# Rambo 5: Bestätigung von Sylvester Stallone und Termin



## AndreLinken (8. Mai 2018)

Jetzt ist Deine Meinung zu *Rambo 5: Bestätigung von Sylvester Stallone und Termin* gefragt.


						Bitte beachtet: Der Kommentarbereich wird gemäß der Forenregeln moderiert.





			Dieser Inhalt steht nur eingeloggten Mitgliedern zur Verfügung.
        

 Zum Artikel: *Rambo 5: Bestätigung von Sylvester Stallone und Termin*


----------



## Batze (8. Mai 2018)

Ein 70 Jähriger räumt in (spekulativ)Kolumbien auf. So langsam wird es doch Unglaubwürdig.


----------



## sauerlandboy79 (8. Mai 2018)

Batze schrieb:


> Ein 70 Jähriger räumt in (spekulativ)Kolumbien auf. So langsam wird es doch Unglaubwürdig.


Andererseits will ein 70-Jähriger US-Präsident an der mexikanischen Grenze aufräumen. Und das ist leider die Realität.


----------



## Gemar (8. Mai 2018)

Batze schrieb:


> Ein 70 Jähriger räumt in (spekulativ)Kolumbien auf. So langsam wird es doch Unglaubwürdig.

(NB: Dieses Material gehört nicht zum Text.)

J: [-54.7 -48.8   8.4  -2.6]
V: [-53.7 -87.8 -30.7 -31.6]
S: [-36.3  13.5  39.4  47.6]
C: [-47.8  13.5  29.1  40.0]
B: [-15.0  62.5  62.6  15.9]
P: [-46.2   4.2  34.0  42.4]
T: [-15.0  62.5  59.6  10.1]
[-47.8  13.5  29.1  40.0] | C
[-47.8  13.5  29.1] | C
both C S:  | [13.5]

R: [-16.3  12.5 -25.1 -38.1 -24.3  77.3]
D: [  7.0  41.3 -35.0 -24.7   2.7  77.3]
H: [ 12.5 -16.3  -4.7  55.3 -16.6  77.3]
L: [ 17.0 -41.1 -24.7 -35.0  41.3  77.3]
[ 12.5 -16.3] | H
[-35.0 -24.7   2.7] | D
then: [ 12.5 -16.3  -4.7] | [ 55.3 -16.6]
then: [ 17.0 -41.1 -24.7] | [-35.0  41.3]
both L H:  | [77.3]
[ 12.5 -25.1 -38.1] | R

senil: [ 10.8   3.5   2.8   1.6 -17.2   1.9  -7.7  -3.4  11.6 -30.7  -1.0  -5.2
 -10.6  -6.9  44.8  24.0   1.3  -8.5   3.9 -18.6  45.5]
Deg: [ 17.2  23.3 -30.3   1.9  23.6  -1.0  -3.4  11.6 -30.7 -14.6  -7.7  -5.2
 -10.6 -19.6  39.6  21.5  -5.9  -6.0  11.3 -50.8  77.6]
siga: [ -6.9   1.9  -6.8  17.8  10.8  -7.0   2.8   1.6 -17.2  -4.2  -8.7  -3.7
  14.7  -4.9  25.8   9.2   1.2  -4.0   1.9  -2.6  15.6]
gasi: [ 16.7  22.6 -29.8   3.9  23.5  -0.9  -3.4  11.0 -30.5 -14.4  -7.6  -5.1
 -10.2 -19.1  39.2  21.6  -5.5  -6.1  10.9 -49.5  76.0]
then: [  1.9  23.6  -1.0  -3.4  11.6 -30.7 -14.6  -7.7  -5.2 -10.6 -19.6] | [39.6 21.5]
[ 10.8  -7.0   2.8   1.6 -17.2] | siga
both gasi Deg:  | [-3.4]
then: [-1.0 -5.2] | [-10.6  -6.9]

nupe: [-35.2  -5.4  23.7  11.4 -10.9 -38.7  44.3 -21.0   8.4]
vobud: [  7.0  -2.5 -19.8   9.1  -2.4 -52.5  24.8  10.6  -2.3]
gines: [-35.2 -10.6  23.7  11.4 -10.9 -38.7  44.3 -21.0   8.4]
[-35.2  -5.4  23.7  11.4 -10.9 -38.7  44.3 -21.0   8.4] | nupe

zafad: [ -5.7   0.9 -23.8 -14.0 -10.8  18.5  -3.4   2.4 -16.9  20.6   3.0  -4.8
  -5.5 -15.1   2.0 -19.2  13.0  -6.7  14.8  -8.4   0.5  11.5  -7.4  -3.9
  -3.8   3.0  -4.6 -14.8   5.1   4.7 -17.7  -7.8   6.5  -0.2   8.9   6.8
   0.6  11.6   4.6  -3.6 -13.9]
gobof: [ -3.9   3.0  17.2  16.4  -0.9 -15.8  13.8  15.0  22.0 -25.1 -30.1   8.3
  10.4   3.5   7.1  23.2 -17.8  22.2 -14.2   8.8  -6.6 -13.1  13.5  -2.7
   5.8   3.9  -2.8   4.4 -21.3  -0.9  15.9   4.0  -1.0  24.3 -11.4 -20.1
   2.0  -9.8  11.3  -4.9  10.0]
lesi: [ -3.5   3.5  12.1  19.9   2.6 -14.3   9.5  13.6  25.4 -24.5 -19.8  11.0
   8.8  -4.4   9.6  22.2 -14.3  17.3 -12.4  12.2  -8.4 -13.7   4.7  -6.2
   2.7   0.9  -3.2   5.4 -19.8   3.4  15.6  -0.8   1.3  16.5 -11.6 -18.1
   3.4 -10.5   1.1   6.7  10.4]
sib: [  8.3  10.6  35.0 -21.9  31.2 -30.3   8.0   4.0 -22.3   5.6  13.6   1.2
  -3.1  80.2 -20.2   6.8  -4.8 -12.0 -28.4 -20.3  16.9  13.0  44.7  18.9
  16.7  -9.0   3.2  12.6  19.8 -27.6   9.2  38.6  -4.7 -27.2 -15.4   0.0
 -11.5   1.2   2.6 -10.8   8.9]
kun: [ -3.5   2.9  16.7  17.2  -1.8 -16.2  12.7  15.0  22.1 -23.9 -30.3   8.5
   9.9   4.1   7.2  23.0 -16.8  22.7 -13.8   9.4  -7.1 -14.1  13.2  -2.4
   5.4   3.5  -3.7   3.9 -19.8 -25.2  15.5   3.4  -0.9  23.5 -11.5 -21.3
   2.3  -9.9  10.6  -4.1  10.8]
Gake: [ -3.5   3.6  15.9  17.4  -2.1 -15.6  12.0  15.6 -25.1 -24.2 -30.4   8.0
   8.9   3.7   7.1  23.2 -17.6  23.7 -13.8   9.1  -7.1 -12.7  13.6  -3.1
   6.3   4.2  -2.9   4.0 -21.0  -0.8  16.6   2.7  -1.0  24.5 -10.3 -20.8
   1.7  -8.8  11.0  -4.5  10.9]
then: [13.5 -2.7  5.8] | [ 3.9 -2.8]
[  8.3  10.6  35.0 -21.9  31.2 -30.3   8.0   4.0 -22.3   5.6  13.6   1.2
  -3.1  80.2 -20.2   6.8  -4.8 -12.0 -28.4 -20.3  16.9  13.0  44.7  18.9
  16.7  -9.0   3.2  12.6  19.8 -27.6   9.2  38.6  -4.7 -27.2 -15.4   0.0
 -11.5   1.2   2.6 -10.8   8.9] | sib
then: [-20.8   1.7] | [-8.8 11.0]
then: [  8.8  -4.4   9.6  22.2 -14.3  17.3 -12.4] | [12.2 -8.4]
[ -3.5   2.9  16.7  17.2  -1.8 -16.2  12.7  15.0  22.1 -23.9 -30.3   8.5
   9.9   4.1   7.2  23.0 -16.8  22.7 -13.8   9.4  -7.1 -14.1  13.2  -2.4
   5.4   3.5  -3.7   3.9 -19.8 -25.2  15.5   3.4  -0.9  23.5 -11.5 -21.3
   2.3  -9.9  10.6  -4.1  10.8] | kun
then: [-21.3  -0.9  15.9   4.0] | [-1.0 24.3]
[ 8.3 10.4] | gobof

Kaz: [  0.2 -27.0  -7.6  52.1  25.0  -8.9  -1.2 -32.3  -6.4 -49.4   8.5   9.1
  -7.3  35.7 -12.0  31.5 -20.1 -29.0 -51.7  13.6 -19.2   1.5 -21.8 -69.9
  -6.9]
Sez: [-49.1 -45.8 -14.6  18.5   1.5  -0.8  56.0 -11.6  18.4 -21.7  10.7  26.1
 -32.2  -6.7   0.7 -18.7 -30.3 -24.5 -20.5  -6.8 -29.4 -55.3  28.9 -18.9
  -5.7]
Mazu: [  0.2 -27.0  -7.6  52.1  25.0  -8.9  -1.2 -32.3  -6.4 -49.4   8.5   9.1
  -7.3  35.7  -8.2 -11.2   3.6   6.5  -8.8  -2.6 -25.1  11.4  12.1 -27.3
   3.5]
kude: [-24.3 -20.5  -6.8 -29.4 -55.3  -0.8  56.0 -11.6  18.4 -21.7  10.7  26.1
 -32.2  -6.7   0.7 -18.7 -30.3 -24.5 -20.5  -6.8 -29.4 -55.3  28.9 -18.9
  -5.7]
teli: [-14.3  25.0  -7.6  -1.2 -32.3 -27.0 -49.4  -6.4  -8.9  52.1  13.9  -1.8
  11.1  39.2  20.9 -23.3 -18.8  -9.0 -24.6  31.4 -52.5 -12.8  -5.0 -47.5
   7.9]
[  0.2 -27.0  -7.6  52.1  25.0  -8.9  -1.2 -32.3  -6.4 -49.4   8.5   9.1
  -7.3  35.7  -8.2 -11.2   3.6   6.5  -8.8  -2.6 -25.1  11.4  12.1 -27.3
   3.5] | Mazu
then: [-32.3  -6.4 -49.4   8.5   9.1  -7.3  35.7 -12.0  31.5 -20.1] | [-29.0 -51.7]
[-49.1 -45.8 -14.6  18.5   1.5  -0.8  56.0 -11.6  18.4 -21.7  10.7  26.1
 -32.2  -6.7   0.7 -18.7 -30.3 -24.5 -20.5  -6.8 -29.4 -55.3  28.9 -18.9
  -5.7] | Sez
[ 11.1  39.2  20.9 -23.3 -18.8  -9.0 -24.6  31.4 -52.5 -12.8  -5.0 -47.5] | teli
[ -7.3  35.7  -8.2 -11.2] | Mazu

Es gibt keinen Nachwuchs für solche Rollen! Jedenfalls keinen, der ernstzunehmend wäre.

Klar, die Neuen können schneller Twittern als Schei*en, aber das hilft nicht gerade die Rolle besser zu machen. 
Ich weiß nicht, ich sehe im Nachwuchs nicht viele Talente, nur Greenscreen, CGI und neben perfekten Frisuren viel Hype.
Das muß ja nicht einmal der Fehler vom Nachwuchs sein, sondern eine Art Trend, dem die Produzenten nachlaufen.


----------



## Loosa (8. Mai 2018)

Echt nur noch Witzfiguren unterwegs... 



Spoiler






			Dieser Inhalt steht nur eingeloggten Mitgliedern zur Verfügung.
        





			Dieser Inhalt steht nur eingeloggten Mitgliedern zur Verfügung.
        





			Dieser Inhalt steht nur eingeloggten Mitgliedern zur Verfügung.
        






Die aber trotzdem immer noch besser schauspielern als Stallone es je konnte.


----------



## NOT-Meludan (8. Mai 2018)

Warum? Wieso? Damals wurde doch gesagt, dass die Geschichte abgeschlossen ist um Rambo?
Hätte man jetzt seinen Sohn oder ähnliches als Hauptdarsteller gezeigt, das wäre wenigstens schlüssig gewesen.
Naja, Hollywood hat eh keine neuen oder guten Ideen mehr. Die sind in den vergangenen Jahrzehnten ausgegangen.


----------



## Lolmann23 (8. Mai 2018)

Man hätte nach Rambo 3 wohl Schluss machen sollen. Den vierten Teil hat es schon nicht gebraucht und ich denke mal der fünfte wird auch nicht unbedingt besser.


----------



## Martina (8. Mai 2018)

Nein, dafür gehe ich nicht mehr ins Kino
Irgendwann hätte Schluss sein sollen


----------



## ztyphoon0 (8. Mai 2018)

Batze schrieb:


> Ein 70 Jähriger räumt in (spekulativ)Kolumbien auf. So langsam wird es doch Unglaubwürdig.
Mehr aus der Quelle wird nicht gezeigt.